Harmsen Lotte, Gottlieb Vibeke, Makowska Rasmussen Linda, Backer Vibeke
Respiratory and Allergy Research Unit, Department of Respiratory Medicine L, Copenhagen University Hospital Bispebjerg, Denmark.
J Asthma. 2010 May;47(4):362-6. doi: 10.3109/02770901003692819.
The frequency of smokers among asthma patients often mirrors the frequency of smokers among healthy individuals.
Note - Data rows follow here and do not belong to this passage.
Below is a small trained network, with its code and all its weights. Each question gives an input and a class and asks what happens when units are switched off, that is, made to give their printed mean instead of their output.

import numpy as np


def w(rows, s, z=0):
    codes = np.array(rows[::2]) - 128.0
    scale = np.full(codes.shape[1], s)
    scale[-1] = z or s
    return codes * scale


def norm(h):
    return h / np.sqrt((h * h).mean(-1, keepdims=True) + 1e-5)


def f(y):
    return y / 2 * (1 + np.tanh(0.7978845608 * (y + 0.044715 * y**3)))


def log_softmax(a):
    a = a - a.max(-1, keepdims=True)
    return a - np.log(np.exp(a).sum(-1, keepdims=True))


def net(x, mask):
    res = np.array(x, float).reshape(1, 6) / 4 @ E
    u = 0
    for l in range(4):
        y = f(norm(res) @ A[l][:, :-1].T + A[l][:, -1])
        res = res + np.where(mask[u : u + 4], y, B[l][:, -1]) @ B[l][:, :-1]
        u += 4
    return log_softmax(norm(res)[-1] @ U[:, :-1].T + U[:, -1])


A, B = {}, {}
E = w([
[62,230,81],'x0',
[244,161,168],'x1',
[126,128,129],'x2',
[130,125,128],'x3',
[67,138,254],'x4',
[128,128,127],'x5',
],0.0058)
A[0] = w([
[135,79,254,88],'L0N0',
[85,107,170,143],'L0N1',
[124,233,209,1],'L0N2',
[162,50,50,71],'L0N3',
],0.0082,0.0015)
B[0] = w([
[88,47,227,253],'L0N0',
[19,62,72,176],'L0N1',
[138,236,218,202],'L0N2',
[23,3,42,200],'L0N3',
],0.005,0.0029)
A[1] = w([
[49,254,157,50],'L1N0',
[85,154,164,6],'L1N1',
[187,174,29,158],'L1N2',
[133,104,104,23],'L1N3',
],0.0082,0.0017)
B[1] = w([
[2,118,143,252],'L1N0',
[16,178,103,139],'L1N1',
[177,218,152,214],'L1N2',
[138,117,61,113],'L1N3',
],0.0083,0.0029)
A[2] = w([
[134,71,77,64],'L2N0',
[78,112,36,188],'L2N1',
[90,250,88,253],'L2N2',
[211,17,71,119],'L2N3',
],0.011,0.0023)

Smoking has been shown to increase the lung function decline in adult asthma patients and change the composition of the bronchial inflammation.
To examine the consequences of smoking in a large cohort of young asthma patients.
Seven hundred ninety-three asthma patients, aged 14 to 44, were examined using lung function measurements, bronchial provocations, clinical interviews, and questionnaires.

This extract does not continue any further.